Why is it possible to collect only 255 rubies in "The Legend of Zelda" for the NES?
I mean, normally, I would know why this is the case: 0-255 = one byte.
But the rubies are displayed as a decimal number. So, didn't they store the value in a three byte array with one byte representing one decimal digit, like they did with the score in "Super Mario Bros."?
Does "Zelda" really have a "binary number to decimal output" function in the program code? Because if not, why don't the rubies max out at 999 instead?
I don't know what it's doing internally but 255 is usually a dead giveaway of using a byte to store the value regardless of how it's being output on screen =P
As this was Nintendo's first game with save files, keeping the game's stored state simplified would have been advantageous.
The linear usage of RAM, starting from $0656, supports this idea.
Rupie count is stored in a single byte (range 0-255) in RAM location $066d. The code turns the decimal value of that byte into a "3-tile sequence". The raw value is literal and not BCD (i.e. a value of $12 will show up as 18). Effectively it's something like this -- it's been a long, long time since I've looked at the code:
Tile/CHR offsets $00 through $09 are literally 0 through 9
Tile/CHR offset $21 is an X (indicating "number of" or "count of"); it's the same tile that's used for "X" in game text
Tile/CHR offset $24 is a blank/empty tile
If the rupie count is between 0 and 9 (1 digit), it displays X followed the 1-digit value, followed by an empty/blank tile. I.e. a rupie count of 3 would render as $210324.
If the rupie count is between 10 and 99 (2 digits), it displays X followed by the 2-digit value. I.e. a rupie count of 49 would render as $210409.
Otherwise, it prints the rupie count as a 3-digit number.
It might also optimise out needing to display tile $24 by simply filling that area of the nametable with $24 by default, then only drawing the ones it needs to. Same end result either way.

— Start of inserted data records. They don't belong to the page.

Each row of a before or after table is a point. One or more steps were done to the points. Then noise was added and the rows were shuffled. The steps act on columns, c1 being the first. Write out the steps. A step turns or swaps two columns, mirrors them in a line or flattens them onto one, adds a multiple of one to another, or multiplies or shifts one. Angles are multiples of 10 degrees, from the lower column toward the higher: turns from -170 to 170, lines from 10 to 170 but not 90. Use the fewest steps. Two steps may share a column if one is a turn and the other turns, adds or multiplies; they go together, in the order done. Otherwise the lowest column goes first.
(in the rows, 128 means zero)

Before (8 x 2)
[[133 120]
 [104 122]
 [ 91  68]
 [110 125]
 [115  99]
 [178 127]
 [ 69 132]
 [147  84]]
After (8 x 2)
[[136 153]
 [136 144]
 [160 135]
 [191 153]
 [135 189]
 [168 102]
 [134 126]
 [121  78]]
Steps: mirror c1 and c2 in the line at 130 degrees

Before (12 x 6)
[[138 123 132 145 107 112]
 [128 162 114 109 126 158]
 [ 90 104 172 147 170 116]
 [ 92 131 109 109  94 166]
 [ 68 141 100 133 125 112]
 [ 92 181  97 105 157 104]
 [ 61 149 100 148 176  91]
 [114 186 124 127 183 175]
 [106 129 173 139 114 118]
 [151 151  79 138  95 118]
 [ 67 196 121 114 185 131]
 [115 115  94 101 154  94]]
After (12 x 6)
[[145 142 125 123 134 146]
 [ 96 124 152 163 129 171]
 [ 75  85 144  84 115  80]
 [136 117 151 138 169  98]
 [ 83  76 157 106 146 154]
 [ 52 127 141 100 161 170]
 [130  90 144 106 127  98]
 [ 46  82 135  84 159 126]
 [137 141  82 123 150 128]
 [103 120 144 113 189 147]
 [ 70 155  79 124 135 133]
 [172 125 179 108 124 149]]
Steps: mirror c1 and c5 in the line at 150 degrees; turn c2 and c4 by -130 degrees; turn c3 and c6 by -170 degrees

Before (13 x 9)
[[136  89 131 122 142 162  77 154 143]
 [170 159 194 137 121 125 161  68 119]
 [120 177 131  98 133  70 119 113 169]
 [153 113 183  93  96 152 158  86 155]
 [128  97 139 135 131  92 148 156 152]
 [ 68 155 110 134 100 154 112 133 104]
 [ 94 128  97 157  60 102 119 162 148]
 [152  79 148 170  53 117 107  66 139]
 [ 79 154 183 115 128 170  71 132 107]
 [135 166 131 109 123 171 159 160 132]
 [116 167 122 180 111  99 140 143 158]
 [144 130 128 108  65 116 137 155 129]
 [ 79 151 118 154 108 136  90 119  91]]
After (13 x 9)
[[132 134 119 139 123 107  94 174 152]
 [145  80 136 111 173 120 115 146 137]
 [139  83 131 106 106  96 167 121 138]
 [151 159 118 168 231 147 119 125 124]
 [ 80 110 121 158 137 163 134 104  78]
 [ 85  74 145 154 175 134 102 153 137]
 [ 65  95 125 131 147 145 164 113 103]
 [114  85 134 177 127 115  97 109 144]
 [171 146  85  91 182 100 151 111 165]
 [192 146  77 136 149  95 126  69 115]
 [123 115 119 103 113 139  72  76 174]
 [100 112  61 115 122 186 171 108 112]
 [140 143 124 126 115 173 163 174 151]]
Steps: mirror c1 and c3 in the line at 10 degrees; turn c2 and c8 by -50 degrees; turn c2 and c5 by -150 degrees; add -0.3 times c4 to c9; turn c6 and c7 by 90 degrees

Before (8 x 12)
[[ 89 165 102 166 115 141 111 100  93 103  97 151]
 [ 87 159 171 163 125 136 108 106 121  73 100 102]
 [142 105 153  77  97  89 158 115 147 146 166 190]
 [163  93 129  80 125  97 150 184 180 130 139 195]
 [ 98 191 102 149 108 107 105 101 111  51 132 105]
 [195 117 145  92 127  90 148 162 126 170 154 160]
 [128  90 141 101 165  84 175 164 129 138 177 172]
 [112 152 116 117 154 143 104  71 105  65 100 116]]
After (8 x 12)
[[162 143 115 120 101 138 152 101 164  56  59 130]
 [245 129 149  93 137 102  96 142 191 175 115 129]
 [217 136 125  78 151 110  95 140 239 146 100 124]
 [137 115 168 164 111 126 152 109 179  75  60 128]
 [139 104 105 165 110 131 150 116 153  98  60 130]
 [180 173 142 101 143 101  70 133 194 150 137 131]
 [146  97 106 150  93 101 140 101 169  49  88 130]
 [192 106 153  76 159 103  88 130 206 138 127 128]]
Steps: shift c1 by 50; multiply c2 by 0.7; turn c2 and c5 by -110 degrees; mirror c6 and c7 in the line at 10 degrees; flatten c8 and c10 onto the line at 70 degrees; shift c9 by 60; shift c11 by -40; multiply c12 by 0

And honestly, that's exactly how I'd do it -- only "splitting" the number into individual digits in the routine that needed to draw the proper on-screen tiles to reflect the value/number. The X stuff is a nice cosmetic touch that players don't get hung up on when playing; I never really noticed it until now, actually.
Footnote: bombs (RAM $0658) and keys (RAM $066e) are printed the same way (yup -- you can have up to 255 of those too! The limiting factor is mainly in the game mechanics (how/when you find maximum bomb increases, etc.)). The one exception is the master key, where after you pick that up, the game sets some flag (not sure of RAM location) that essentially ignores the RAM $066e value and instead just prints XA{blank} (tiles $210a24).
Aligning numbers left is indeed very elegant, and this prohibes working data in BCD in memory. However, other games commonly uses a variant of BCD to store their data, for instance Castlevania uses entierely BCD, despite the NES lacking BCD mode. Other games simply stores digits in the low nybble and waste the high nybble. After all, the NES has 2k of RAM, one byte more or less will rarely make the difference.
Bregalad wrote:
Aligning numbers left is indeed very elegant, and this prohibes working data in BCD in memory.
How does digit-by-digit storage prohibit left alignment? Just do the equivalent of this before you copy the text into the output buffer:
Code:
while (i < NUM_DIGITS - 1 && digits[i] == 0) {
++i;
}
Quote:
Other games simply stores digits in the low nybble and waste the high nybble. After all, the NES has 2k of RAM, one byte more or less will rarely make the difference.
Unless it's an RPG or strategy game that has a
lot of stats that need to be tracked and displayed.
Among games I've programmed:
- Concentration Room and "ZapPing" in Zap Ruder use 1-byte binary values for the players' scores and convert them to decimal on display
- Thwaite stores the score as 3-byte "base 100", where each byte represents two digits from 0 to 99 ($00 to $63), and the ammo stocks are 1-byte binary, all converted to decimal on display
- RHDE uses 2-byte values from 0 to 65535 for house scores and money amounts, converted to decimal on display
- Haunted: Halloween '85 stores the kill count as a 2-byte value from 0 to (theoretically) 65535, converted to decimal on display
Thanks for the replies. So, "Zelda" does convert the number for display. Interesting.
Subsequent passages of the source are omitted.